Here is the tidied and transformed data set for analysis:

head(milk_clean)

# A tibble: 6 × 4
   year population type               pounds_per_cap
  <dbl>      <dbl> <fct>                       <dbl>
1  1909       90.5 whole_plain                 20764
2  1909       90.5 whole_flavored                128
3  1909       90.5 two_perc                       NA
4  1909       90.5 one_perc                       NA
5  1909       90.5 non_whole_flavored             86
6  1909       90.5 buttermilk                    221

Analysis

I analyze this data to better understand the shift between two types of products whole and lower-fat milk consumption. Below shows trends in all types of milk’s availability in millions of pounds per capita:

# pounds per capita
ggplot(milk_clean, aes(x = year, y = pounds_per_cap, color = type)) +
  geom_smooth(se = FALSE, size = .5) + 
  geom_point(size = .5) +
  labs(y = "Million Pounds Per Capita Available")

Whole (plain) milk sticks out as the best performer by far historically, surpassed only recently by two-percent.

The plot below compares trends in whole vs. lower-fat milk consumption (plotting the total pounds of whole milk and non-whole milk produced):

# gen binary for whole milk vs. not for grouping and comparison
milk_analysis <- milk_clean |>
  mutate(whole = str_starts(type, "whole"),
         pounds_per_cap = pounds_per_cap / 1000) |> # switching from millions to billions
  group_by(year, whole) |>
  summarise(sum = sum(pounds_per_cap, na.rm = TRUE))

# plot pounds per capita: whole vs. not
ggplot(milk_analysis, aes(x = year, y = sum, color = whole)) +
  geom_point(size = .5) +
  geom_smooth() +
  labs(y = "Billion Pounds Per Capita Available")

# Get diffs:
milk_diffs <- milk_analysis |>
  pivot_wider(names_from = whole,
              values_from = sum) |>
  clean_names() |>
  mutate(diff = true - false, # get differences between whole and non-whole pounds per capita
         abs_diff = abs(diff))

As the graph above shows, whole milk has not always been produced more than skim or other lower fat milks. The lead whole milk had over non-whole milk peaked in 1957 at 44.65 billion more pounds per capita available for whole than non-whole milks.
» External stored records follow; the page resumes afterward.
Each row was made from one path, in order. Every step used is in the known rows, and no mark comes twice. Write each row's path.
(in the rows, 128 means zero)
Known rows
regif -> patap -> tegi -> nilo -> fopi -> tapat: 112; 129; 213; 136; 126; 91; 172; 105; 111; 70; 120; 77; 94; 120; 137; 127; 142; 150; 157; 159; 92; 162; 187; 127
patap -> fopi: 137; 103; 143; 98; 140; 144; 159; 138; 133; 124; 95; 133; 123; 153; 138; 135; 119; 123; 121; 128; 161; 130; 186; 158
regif -> nilo -> fopi -> patap: 105; 150; 165; 122; 96; 107; 185; 124; 165; 62; 156; 108; 129; 137; 167; 114; 132; 150; 146; 118; 123; 173; 143; 153
regif -> patap -> tegi -> nilo -> fopi -> gufid: 133; 126; 205; 161; 176; 100; 180; 109; 133; 65; 145; 75; 94; 120; 145; 108; 130; 162; 118; 139; 70; 161; 156; 119
tegi -> patap: 149; 125; 120; 116; 125; 146; 80; 144; 117; 118; 135; 143; 149; 100; 109; 128; 129; 111; 133; 119; 133; 104; 155; 96
regif -> nilo -> fopi: 109; 154; 140; 119; 92; 96; 128; 125; 134; 95; 131; 137; 121; 159; 147; 134; 137; 137; 142; 117; 113; 175; 157; 126
tegi -> patap -> regif: 168; 91; 99; 112; 151; 150; 94; 119; 110; 113; 112; 113; 133; 98; 113; 143; 129; 114; 96; 107; 149; 125; 179; 114
regif -> patap: 130; 120; 154; 104; 135; 131; 133; 117; 137; 141; 122; 117; 112; 127; 143; 142; 114; 155; 108; 163; 123; 153; 133; 112
tegi -> nilo: 146; 134; 133; 125; 126; 128; 126; 136; 107; 114; 158; 135; 122; 127; 111; 152; 160; 126; 134; 111; 117; 118; 116; 119
tegi -> patap -> fopi -> nilo: 147; 97; 153; 79; 157; 165; 143; 172; 158; 105; 103; 138; 135; 98; 111; 86; 91; 92; 128; 103; 145; 98; 200; 138
patap -> regif -> nilo -> fopi: 129; 122; 120; 117; 127; 98; 142; 100; 127; 93; 109; 110; 113; 158; 151; 150; 141; 135; 105; 99; 129; 193; 187; 144
tegi -> nilo -> fopi -> gufid: 145; 137; 184; 159; 152; 109; 172; 150; 128; 60; 140; 97; 119; 142; 139; 105; 152; 134; 141; 98; 70; 112; 146; 141
gufid -> todon: 143; 135; 106; 136; 121; 158; 125; 125; 120; 134; 114; 115; 111; 169; 122; 137; 120; 118; 122; 124; 134; 171; 98; 112
tegi -> patap -> fopi -> gufid -> rumev: 185; 94; 142; 139; 151; 176; 127; 163; 138; 106; 108; 122; 109; 124; 114; 81; 81; 105; 90; 117; 134; 128; 178; 153
nilo -> fopi: 103; 134; 146; 142; 109; 101; 117; 133; 131; 94; 123; 102; 139; 155; 142; 116; 138; 138; 152; 104; 98; 130; 157; 141
tegi -> patap -> regif -> nilo -> fopi: 149; 117; 115; 104; 124; 115; 93; 119; 117; 83; 113; 118; 129; 133; 129; 150; 140; 126; 108; 92; 135; 169; 210; 112
tapat -> fopi: 122; 131; 117; 168; 79; 117; 92; 131; 154; 106; 120; 126; 162; 137; 120; 125; 158; 121; 112; 130; 131; 140; 129; 104
tegi -> patap -> regif -> nilo: 176; 109; 99; 89; 142; 145; 107; 109; 113; 118; 119; 148; 119; 101; 110; 159; 131; 113; 83; 120; 163; 167; 175; 104
nilo -> fopi -> tapat: 102; 136; 188; 136; 105; 98; 163; 134; 126; 84; 89; 89; 123; 141; 146; 97; 139; 120; 169; 131; 103; 129; 183; 162
patap -> regif -> nilo -> fopi -> tapat: 127; 118; 163; 110; 122; 96; 191; 98; 124; 84; 71; 95; 96; 140; 148; 134; 142; 117; 123; 128; 133; 190; 208; 169
fopi -> gufid: 145; 124; 162; 146; 173; 136; 181; 134; 145; 111; 117; 111; 113; 110; 136; 91; 121; 123; 110; 135; 110; 126; 127; 143
nilo -> fopi -> gufid -> todon: 137; 142; 160; 168; 151; 136; 168; 137; 141; 81; 95; 75; 106; 181; 152; 90; 114; 124; 129; 109; 90; 171; 125; 133

Write each row's path
137; 101; 187; 92; 132; 137; 206; 140; 128; 110; 60; 123; 106; 137; 139; 111; 121; 102; 139; 153; 163; 130; 205; 181 | patap -> fopi -> tapat
156; 146; 163; 163; 147; 139; 169; 146; 121; 65; 124; 82; 98; 182; 133; 114; 145; 124; 135; 89; 80; 157; 115; 125 | tegi -> nilo -> fopi -> gufid -> todon
112; 135; 185; 157; 120; 87; 162; 115; 106; 55; 128; 86; 107; 124; 120; 114; 157; 122; 177; 121; 94; 136; 178; 146 | patap -> tegi -> nilo -> fopi -> tapat
134; 109; 153; 139; 144; 121; 191; 114; 132; 50; 155; 54; 128; 140; 161; 131; 162; 150; 120; 78; 109; 138; 156; 176 | tegi -> nilo -> fopi -> patap -> regif
98; 148; 159; 148; 118; 97; 184; 92; 161; 55; 165; 95; 122; 119; 162; 111; 121; 154; 148; 126; 123; 193; 147; 146 | regif -> nilo -> fopi -> patap -> tegi
152; 111; 102; 101; 143; 125; 156; 89; 129; 131; 114; 133; 101; 126; 128; 165; 131; 125; 79; 122; 159; 188; 153; 137 | patap -> regif -> nilo
110; 151; 183; 113; 89; 91; 172; 123; 132; 86; 96; 129; 106; 140; 146; 116; 142; 119; 160; 139; 117; 169; 180; 151 | regif -> nilo -> fopi -> tapat
124; 97; 185; 70; 163; 149; 201; 142; 171; 128; 94; 114; 102; 127; 142; 99; 76; 129; 100; 143; 136; 149; 181; 155 | regif -> patap -> fopi -> nilo
150; 108; 125; 107; 146; 140; 213; 90; 152; 102; 137; 102; 108; 107; 157; 138; 124; 139; 81; 129; 167; 185; 134; 158 | fopi -> patap -> regif -> nilo
142; 124; 152; 189; 126; 126; 148; 136; 168; 90; 106; 112; 149; 121; 128; 92; 148; 112; 97; 136; 111; 136; 122; 118 | tapat -> fopi -> gufid
125; 103; 157; 91; 161; 144; 192; 156; 166; 120; 101; 125; 117; 127; 131; 83; 88; 103; 121; 108; 141; 123; 174; 170 | patap -> fopi -> nilo
90; 131; 167; 170; 134; 106; 174; 106; 160; 55; 154; 62; 138; 118; 157; 90; 120; 154; 156; 116; 109; 151; 154; 158 | nilo -> fopi -> patap -> tegi
130; 147; 175; 137; 138; 100; 183; 133; 152; 77; 118; 122; 112; 143; 155; 99; 124; 132; 125; 124; 98; 171; 151; 138 | regif -> nilo -> fopi -> gufid
166; 89; 175; 125; 156; 161; 190; 135; 150; 135; 89; 99; 72; 149; 150; 97; 64; 147; 62; 157; 127; 181; 161; 168 | regif -> patap -> fopi -> gufid -> rumev
112; 124; 135; 196; 104; 126; 149; 98; 181; 66; 152; 82; 161; 99; 134; 96; 142; 135; 117; 141; 138; 161; 117; 130 | tapat -> fopi -> patap -> tegi
143; 91; 134; 131; 166; 144; 206; 99; 146; 100; 130; 65; 122; 107; 156; 121; 125; 138; 90; 119; 150; 143; 137; 175 | fopi -> patap -> regif
128; 127; 138; 195; 99; 124; 148; 109; 161; 51; 185; 91; 152; 102; 119; 117; 171; 131; 121; 121; 127; 149; 104; 120 | tapat -> fopi -> patap -> tegi -> nilo
117; 120; 150; 161; 148; 132; 186; 99; 158; 88; 160; 84; 127; 91; 145; 101; 110; 143; 132; 142; 135; 146; 120; 152 | fopi -> patap -> tegi
139; 91; 210; 75; 141; 145; 216; 131; 134; 124; 56; 110; 92; 132; 155; 122; 105; 131; 115; 189; 161; 151; 211; 163 | regif -> patap -> fopi -> tapat
162; 126; 134; 140; 167; 134; 195; 102; 137; 80; 84; 79; 80; 182; 150; 126; 120; 122; 80; 105; 119; 235; 152; 140 | patap -> regif -> nilo -> fopi -> gufid -> todon
161; 95; 181; 82; 129; 156; 157; 158; 119; 97; 68; 134; 127; 106; 122; 109; 121; 90; 147; 148; 169; 100; 228; 147 | tegi -> patap -> fopi -> tapat
117; 136; 175; 143; 110; 115; 174; 145; 140; 51; 179; 81; 137; 136; 158; 117; 156; 152; 161; 94; 93; 116; 133; 156 | tegi -> nilo -> fopi -> patap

In 1987 however, whole milk switched from being the leading milk per capita, getting surpassed by skim and other lower fat milks.

Conclusion

In conclusion, the decline in whole milk’s popularity and the shift to lower-fat milk consumption began in the 1960s, with non-whole milks taking over the lead in 1957. Though non-whole milks had been increasing in availability since the ’50s, in recent years (since 2010), their availability has been dropping. I wonder if this is due to the rise in alternative milks, like soy and nut milks, where folks are substituting skim or lower fat milks with vegan milks. Data on alternative milks are not available in this USDA data set, but would it would be interesting to investigate potential substitution effects.